We have also implemented the union operation in Line 8 in a different way that works efficiently with this mset implementation. Inside the loop (Lines 3–8), we use a sorted list to buffer events in the form of at time t 1 the edge e j starts to be contained in Accumulator, and at time t 2 the edge e j ends to be contained in Accumulator. There are two such events for every time interval in which α is fulfilled: one event for joining, and the other for leaving the Accumulator. These events are sorted inside the list by increasing time. Buffering an event is O(log(n)) in the buffer size. After the loop ends, the Accumulator is constructed from the buffer in a single linear scan.

We expect that the most expensive part in constructing the pattern graph will be the evaluation of α(u) (Line 7).

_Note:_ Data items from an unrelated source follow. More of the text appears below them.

Each row is a point on a landscape with many peaks, with its height.
From any point a climber takes the steepest step (rise divided by distance) to one of its 2 nearest points. It stops when none of these is higher. Distance is the straight distance between rows; heights are no part of it.
j237 h=43.1: [119 132 100  87 106 127 131  89 211  95 126  75 114 158 103 140 126 130
 142 133]
j950 h=8.0: [178 150 166 129  90 154 163 176 115 170 186  89  99 142 120 117 142  97
 110 140]
j940 h=22.3: [109 149 165 101 187 145 157 101 126 134 104 191 164 130 130 135 130 108
 154  81]
j301 h=14.5: [169 164 129 130 134 110 154 135 130 165 136 124 157  90 130 161 102 104
 109 137]
j658 h=2.5: [133 160 130 115 106 124 118 182  71 100 136  83 111 196 170 144  98 117
 139 149]
j717 h=33.8: [117 120 122 157  51  45  95  76 150 104 160  97 116 101 111  82 146 120
 124 128]
j842 h=67.6: [139 139 122 124  69  75 144 107 122 214 132 109 131 117 154  77  86  67
  85 145]
j232 h=61.8: [108 109 127 103 140 123 163 170 145 131 107 139 151 101 109 130 160 166
 159  82]
j816 h=37.3: [107  88 102 143 104 121  79 151 117 100 158 133 112 150 136 160 125 144
  78 154]
j731 h=57.0: [129 122  50 122 113  60 107 142 146 176 105 149 131 116 139 114 114 104
 125 169]
j713 h=39.5: [146 100  95 145 112  98  74 146 115 101 160 119 136 115 138 205  93 121
 106 151]
j676 h=28.8: [ 92 133 160 157 194 156  85  66 152  61 113 159 129 188 148  78 158 176
 157 130]
j509 h=60.9: [124 132  81 127 101  73 112 112 146 186 146 129 100 131 132  81 106  76
  86 174]
j823 h=26.3: [142 130 141 129 194 161  75  85 122  82 162 150 140 156  80 116 155 183
 122 118]
j897 h=38.5: [127 115 129 155 199 124 116  90 112 109 119 181 159 127 143 116 107 139
  89 172]
j223 h=12.6: [176 180 129 130 150 118 113 166  99 138 143 134 141 103 144 181  62  81
 151 140]
j427 h=34.3: [100 114  79 141 181  77 116 128 105 108 109 157 115  86 138 104  88 136
 132 162]
j636 h=13.5: [141 191 138 125  95 178 146 200 105 112 105 100 153 136 158 181 193 101
 164  81]
j998 h=10.6: [134 167 147 149  86 206 144 197  84 154 118  71 128 121 133 148 164 102
 145 118]
j62 h=27.8: [134 118  63 152 147 140 122 196 106 133 105 131 126 116 157 182 106 119
 176 156]
j604 h=10.5: [163 155 109 117 108 174 132 187  99 157 178  87  83 153 104 101 111 103
 147 139]
j759 h=17.9: [122 188 114  87 142 126 150 124 145 153 111 114 148 122 121 124 132 135
 152  93]
j108 h=38.4: [113 121 132 126  93 133 145  64 202 109 110 119 122  99  98  65 153 128
 175  71]
j124 h=45.0: [124  77 156 104 112 135 147 122 142 152 145 148  95 191 149 120 110  98
  89 163]
j766 h=45.1: [129 212 144 117 167  81 115 164  95 113 163 136 177 138 109 170 142 127
 150 110]
j158 h=0.6: [158 143  98 124 113 133 107 128  97 106 137  98 110 166 148 152  65 125
 127 136]
j924 h=24.6: [164 134  58 130 102 105 129 227 127 155 126 122 120 142 179 154 129 106
 174 163]
j678 h=61.9: [124  94 107 151 106 143 122  80 181 183  97 170 111 117 162  79  94 101
  89 160]
j81 h=81.0: [139 153 145 140  95 141 129 112 134 157 151  81 146 125 103 108 132 143
  64 149]
j962 h=15.8: [138 206 133 108 130 146 158 158 124 117 125 111 177 131 128 160 160 102
 174  73]
j833 h=21.3: [129 174 182  86 163 153 140 149  88  88 138 103 129 136 103 182 146 122
 151 112]
j308 h=41.9: [144 146 136 138 157  77 106 138 111 114 175 157 143 133 128 193 121 115
 108 153]
j359 h=57.4: [139  61 157 151  82  57 121  42 185 154 112  97  99 121 155  78 115 107
  93 170]
j446 h=36.5: [114 133 104 154  57  87  97 120 117 155 179  78 116 104  96  80 132 109
 120 146]
j694 h=23.5: [130 166 166 119 181 177 131 105 104 120 132 110 139 143 101 154 128 148
 114 123]
j621 h=40.6: [ 89 153 112 106 120 131 122  64 183  93  98  82 124 127  98 108 136 139
 158  87]
j839 h=68.8: [ 88 109 167 162 110  96 141  63 151 121 102 116 101  91 124  52 118 100
 111 159]
j300 h=49.2: [114 128  99 138  88 159 111 134 152 117 142  62 101 129  93 143 150 133
 134 114]
j522 h=32.7: [118 142  97 123 192 112 128 136 100 122 120 134 122  93 100 153  96 105
 161 158]
j347 h=53.0: [102 132 118 141 106 135 114 132 112  86 123 119  97 101 113 143 130 118
 143  94]
j802 h=76.8: [153 115 145 139 103 125 126 127 100 125 141  85 150 100 135 146 132 177
  91 114]
j111 h=21.7: [133  97  73  99 102 103 163 195 135 161 110 145 106 140 147 150 129 102
 148 130]
j805 h=56.4: [122 149 120 110 187 102 170 185 117 129 118 107 151 106 111 167 147 156
 179 118]
j781 h=40.5: [141 147  96 138  50 121 123 137 122 165 132  73 118 113 101 120  99  96
 123 119]
j903 h=67.7: [119 108 101 120 135 137 145 134 127 148 136 128 111 111 116  70 106 152
 122 151]
j608 h=20.1: [144 164 145 114 136 116 178 104 155 141 113 166 194 121 138 132 131 138
 140  69]
j27 h=40.1: [143 132 132 133 190 100 100  78 114 102 152 169 187 139 139 191  96 119
 102 164]
j11 h=68.6: [114 109 125 127 104  92 163 108 151 141  92 138 165  98 138  94 159 171
 128  88]
j238 h=82.5: [160  52 125 182 127  97 108  70 170 137  98 175 115  78 180  75  99 135
 112 150]
j18 h=24.7: [142 139 161 108 191 173 172 139 126 141 111 161 174 112  94 180 146 124
 162  92]
j380 h=51.8: [130  92 145 129  82  98 130  42 136 154 156  91  95 135 131  65  89 122
 112 160]
j336 h=62.4: [ 99 150 169 140 117 130 115 104 132 113 137 155 118 102  98  73 165 132
 153  76]
j389 h=25.1: [165 150 131 133 219 155  95 108  86  94 146 129 163 142  96 161 131 169
 122 134]
j507 h=75.1: [107 115 111 146 137 109 132 104 162 147 101 145  88  61 112  42 119 125
 100 158]
j660 h=26.4: [124  92 129 126  70 140 132 169 146 131 151 116 113 119  93 142 189 141
 146  55]
j479 h=34.5: [129  97 122 115 168 191 129 131 110 139 121 165 142 162 151 152 120 137
  96 152]
j976 h=32.8: [104 110 123  91 163 125 156 118 114 111  90 160 129 156 152 128  83 131
 158 114]
j992 h=30.6: [ 92  91 184 155 166 118 112  75 130  89 107 177 113 153 138  91 161 155
 145 103]
j817 h=46.3: [ 97 127 105 107  67 133 118 108 175 113 178  45  79 133  70 128 130  99
 131 150]
j516 h=7.7: [118 150 167 149  73 169 154 190  74 150 129  89 131 182 154 134 161  73
 120 117]
j633 h=74.4: [131 102  90 181 147 111  83  82 174 104  99 167 128  86 153 102  91 164
 119 165]
j718 h=29.2: [115  80 130 105 109 149 131 133 174 116 171 147 109 129  89 141 174 132
 125 113]
j325 h=29.4: [120 116 173 128 132 104 151 101 114 116 109 148 103 105 160 102  76 138
 143 120]
j79 h=48.5: [112 187 136 127 155 103 132 173  80 144 150 130 166 148 108 103 160 139
 146 126]
j454 h=51.9: [102 145  71 112  92 177 139 146 140 152  63  78 123 113 125 153 125 152
 111 136]
j74 h=17.8: [123 117 126 102  79 132 172 184 113 166 137 104 104 162 136 113 131 101
 164 110]
j102 h=39.0: [101 145 143 129 138 158 106 126  81  89  94 162 163 165 147 171 170 144
 116  78]
j14 h=18.7: [171 162 165 110 163 149 152 189  93 114 159  74 111 119 110 159 138 124
 162 146]
j830 h=36.3: [110 122 108 163 139 104  84 122  93 119 137 181 123 120 152 103  75 123
 102 171]
j760 h=31.8: [130  67 133 127 138 144  86 133 165  93 186 163  79 158 100 114 131 151
 129 120]
j989 h=13.7: [167 115 115 136  92 160 152 224 103 152 144 103  98 125 145 111 125 131
 157 141]
j662 h=59.2: [139  96  95 107 117 168 144 165 136 160 100 111 108 113 140 136  99 151
 111 139]
j684 h=34.4: [126  75 111 135  85 126 107 115 125 111 166 122 106 168 115 102 132 155
 111 120]
j877 h=31.4: [ 92 119 136 187  94  60  89  62 183  93 146 162 111 110 137  73 149 120
 135 121]
j973 h=57.9: [117 169 155 139 100 116 131 129 138 128 150 109  97  76  99  95 129 107
 155 102]
j515 h=89.8: [148 150 148 137  89 140 159 134 105 111 105  97 133 124 152 165 120 139
 112  81]
j401 h=30.5: [155 148  75 110 162  90 126 187 134 126 117 111 107  95 130 166  84 104
 182 158]
j749 h=47.2: [115 116 141  88 123 128 133  68 153 139 160 109  99 165 144  78 115 114
  88 165]
j203 h=17.0: [161 136 164  93 149 130 181 165 116 179 149 128 133 111 136 156 146 124
 119 127]
j379 h=69.5: [115  96 117 166 135 118  98  86 153  77 103 164 147 109 127  84 148 199
 101 131]
j812 h=35.8: [ 98 124 132 113 177 143 109 113 110  95 105 163 118 178 116 143 146 135
 155  94]
j949 h=66.1: [ 92 154 134 149 155 132  98 104 133 104 125 148 164 108 108  79 160 178
 119 107]
j872 h=52.3: [118 167 117 107 208 136 158 201  72 142 100 139 167 142 124 135 161 157
 147 122]
j194 h=42.1: [128 162 160 128 158 113  86 131  78 109 144 163 175 138 124 158 150 142
 118  84]
j788 h=45.8: [158 163  61 131  63 148 121 168 152 156  93  82 145 113 134 152 104 117
 132 131]
j482 h=71.9: [150  79 129 156 112 144 144  89 146 148  87 174 133  90 168 114  83 135
 100 129]
j679 h=63.0: [131  92 183 176 113  98 124  43 172 129  97 137 114 108 167  98 109  94
  80 164]
j346 h=33.2: [126  77 184 124 177 164  96 102 102  83 114 201 123 158 113 143 153 141
 152  97]
j28 h=76.5: [109 134 173 120  96 120 168 122 104 132  86 123 169  99 143 112 125 161
 103  70]
j50 h=52.5: [104  75 143 117 105 137 146  91 157 145 134 189  90 146 171  85 109  94
 125 150]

This has been experimentally confirmed in Section 10.2. The cost varies according to the associated time-dependent predicate α. The predicate distance(. , .) < . between two mpoint objects, for instance, is O( n + m), where n and m are the number of units of the two arguments. More about time-dependent predicates, and their evaluation algorithms can be found in [8].

The rest of the crosspattern algorithm finds the sub graphs that fulfill the user criteria n, d, q. First the Accumulator is split at the locations where it has definition gaps, if any. The result is a list of mset instances that belong to MSetPart. The search proceeds considering each of these parts separately as a pattern graph, finding the sub graphs in each, and concatenating the results into a single output stream R. We have invested a considerable time in developing a fast algorithm for finding large connected components in the pattern graph. Since the possible values of q are all special kinds of connected components (e.g., clique), we start first by finding the large connected components, then search for sub graphs of kind q within them. At the time of writing this paper, only the algorithm for finding connected components is implemented. So queries looking for clique, walk, etc are not yet available in Secondo.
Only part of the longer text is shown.